I have 19 years of Oracle and MySQL experience (DBA and dev) and I am new to Postgres, so I may be missing something obvious. But I can not get this query to do what I want.
NOTE: This query is running on an EngineYard Postgres instance. I am not immediately aware of the parameters it has set up. Also, columns applicable_type and status in the items table are of extension type citext.
The following query can take in excess of 60 seconds to return rows:
SELECT items.item_id,
CASE when items.sku is null then items.title else concat(item.title, ' (SKU: ', items.sku, ')') END title,
items.listing_status, items.updated_at, items.id,
items.sku, count(details.id) detail_count
FROM "items" LEFT OUTER JOIN details ON details.applicable_id = items.id
and details.applicable_type = 'Item'
and details.status = 'Valid'
LEFT OUTER JOIN products ON products.id = items.product_id
WHERE "items"."user_id" = 3
GROUP BY items.id
ORDER BY title asc
LIMIT 25 OFFSET 0
The details
table contains 6.5M rows.
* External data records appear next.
These are the activations of a small neural network, seen along a few directions. Each row is one input.
Each table varies a few parts of the input and shows all the possible inputs, shuffled.
A made-up example of a description, with smaller parts first: one of 4 places along a line, together with either a single point or one of 11 places around a ring or (one of 2 separate values, together with one of 8 places around a ring).
Shared parts are said once, and a part with two or three values counts as separate values.
(in the rows, 128 means zero)

Other details of the inputs shift rows strongly along two fixed directions, in all tables alike. That doesn't count.

A family of inputs:
x1: [129 127  97 132 161 109 136 199 164 138 144 187]
x2: [167 139  78 121 100  92 144  85 115 108 145  60]
x3: [ 86 165 208 129 162 169 152  52 137  45 118 157]
x4: [ 91 153 212 125 159 185 142  73 110  36 103 147]
x5: [ 86 151 203 133 155 210 146  52 156 122  94 150]
x6: [ 72 164 201 133 145 202 136  61 179  87 118 147]
x7: [168 128  99 110 105  85 121 102  96 103 124  48]
x8: [ 70 168 196 127 159 188 139  51 159  72 135 148]
x9: [162 131  95 103  96 101  98 102 102 122 124  56]
x10: [102  12  79 156 180  95 114 165 139 119 142 193]
x11: [125  98 115 116 183 113 138 203 136 176 116 164]
x12: [132 147  92 141  55 101 127  91 139 164 130  82]
x13: [120 114 106 122 164 126 131 221 132 131 127 182]
x14: [134  89 148 134 166 130 134 220 120 180 136 183]
x15: [155 155  86 128  77  93 113  98 120 113 144  96]
x16: [134 146 109 163  57 105 116  92 133 182 148  80]
x17: [170 121 117 109  65 122  98 126 110 126 113  72]
x18: [120 116  96 116 173 115 136 211 113 115 142 179]
x19: [115 107 127 152 158 127 133 218 116 176 134 191]
x20: [114 123  88 127 183  81 175 178 152 112 170 162]
x21: [ 96 144 218 112 169 209 114  75 148  90  86 129]
x22: [165 123 109  96  76 110 103 115  85 111 133  73]
x23: [161 143  74 117  91 110 122  86 120 126 145  65]
x24: [142 137 112 136  59 115 111 121  96 147 103  94]
x25: [159 141  82 124  82 121 114  93 140 143 126  68]
x26: [161 123 128 142  79 113  94 109 103 182 119  61]
x27: [112 123 109 137 152 104 149 192 150 164 134 194]
x28: [148  92 118 102 185  96 156 212 112 100 141 166]
x29: [155 136 107 154  77 121 115  89 121 188 134  77]
x30: [129  89 127 106 160 120 140 215 121 165 124 184]
x31: [ 87 163 230 164 133 198 123  62 147 124 113 173]
Each input here is: either a single point or (one of 5 places along a line, together with one of 6 places around a ring).
- Change only the place on the line of 5 in x25. List by row number the other rows that result. => x2, x5, x23, x29

A family of inputs:
x32: [ 94 123 151 153 160 148 132 148 156 156 147 184]
x33: [115 107 142 122 169 161 119 155 149 154 110 157]
x34: [140 128 103 112 163 113 141 186 120 112 151 148]
x35: [117 112 121 103 188 143 132 150 146 107 125 148]
x36: [170 150 101 127  67  99 110 143 101 168 120  84]
x37: [111 144 129 133 110 130 141  61 134  90 125 115]
x38: [158 160  95 135  62  95 121 132 127 185 133  84]
x39: [133 152  98 113 161 100 162 172 147 122 151 153]
x40: [154 135  66 136  84  77 119 107 125 118 164  84]
x41: [159 135  97 134  65  96 113 140 101 167 115  82]
x42: [112 142 204 114 117 175 124  77 111  89  89 111]
x43: [163  92  90 132  72  85 101 126  99 128 126  84]
x44: [114 132 120 140 141 118 149 178 150 179 132 162]
x45: [125 135 119 140 143 128 140 180 147 176 151 163]
x46: [112  93 147 118 162 135 136 155 117 115 113 171]
x47: [104 139 202 147 113 186 100  63 119 111 110 130]
x48: [121 126 203 132 170 174 142  31 124 125 115  84]
x49: [121 103  95 120 161  99 146 171 120 113 134 158]
x50: [118 165 139 124 111 132 146  75 137  93 123 103]
x51: [143 141  87 116 109 119 124  83 149 115 134  80]
x52: [ 90 119 144 148 154 143 146 142 152 161 126 186]
x53: [133  90 123 122 160 116 122 183 117 126 143 162]
x54: [140 139 108 104 163 103 145 186 122 118 138 145]
x55: [ 98 143 165 145 124 157 133  37 147  67 125 127]
x56: [155 105  89 153  64  92  97 123 106 158 125  93]
x57: [103 108 148 140 156 146 135 154 127 145 112 180]
x58: [129 169 138 125 114 144 136  77 135  89 142 106]
x59: [ 92 112 146 160 157 144 138 143 161 153 135 189]
x60: [124  94  98 130 164  98 135 170 128 106 143 160]
x61: [170 139  96 135  67 108 104 141  98 164 133  84]
x62: [123 157 207 106 120 179 122  80 111  90  95 114]
x63: [139  86 107 101 166 125 121 183 136 141 121 140]
x64: [103 120 137 132 168 161 132 144 174 170 124 165]
x65: [143 146 114 115  96 108 128 109 106 102 120  81]
x66: [159 121  77 126  86  81 104 121 100 111 151  79]
x67: [124 146 202 114 119 187 115  80 109  86 108 114]
- Describe the family of inputs behind these rows. => either a single point or (one of 5 places along a line, together with either a single point or one of 6 places around a ring)
- Change only the place on the ring of 6 in x66. List by row number the other rows that result. => x34, x49, x54, x60, x65
- A walk changes only the place on the ring of 6. It starts at x38 and steps to x44. List the rest of the walk in order. => x52, x59, x32, x45
- Change only the place on the line of 5 in x33. List by row number the other rows that result. => x35, x51, x63, x64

The LEFT OUTER JOIN
to it does a sequential scan on applicable_id
. Cardinality-wise, that column has 120K distinct possibilities across 6.5M rows.
I have a btree index on details
with the following columns:
applicable_id
applicable_type
status
but really, applicable_id
and applicable_type
have low cardinality.
My explain analyze
looks like this:
Limit (cost=247701.59..247701.65 rows=25 width=118) (actual time=28781.090..28781.098 rows=25 loops=1)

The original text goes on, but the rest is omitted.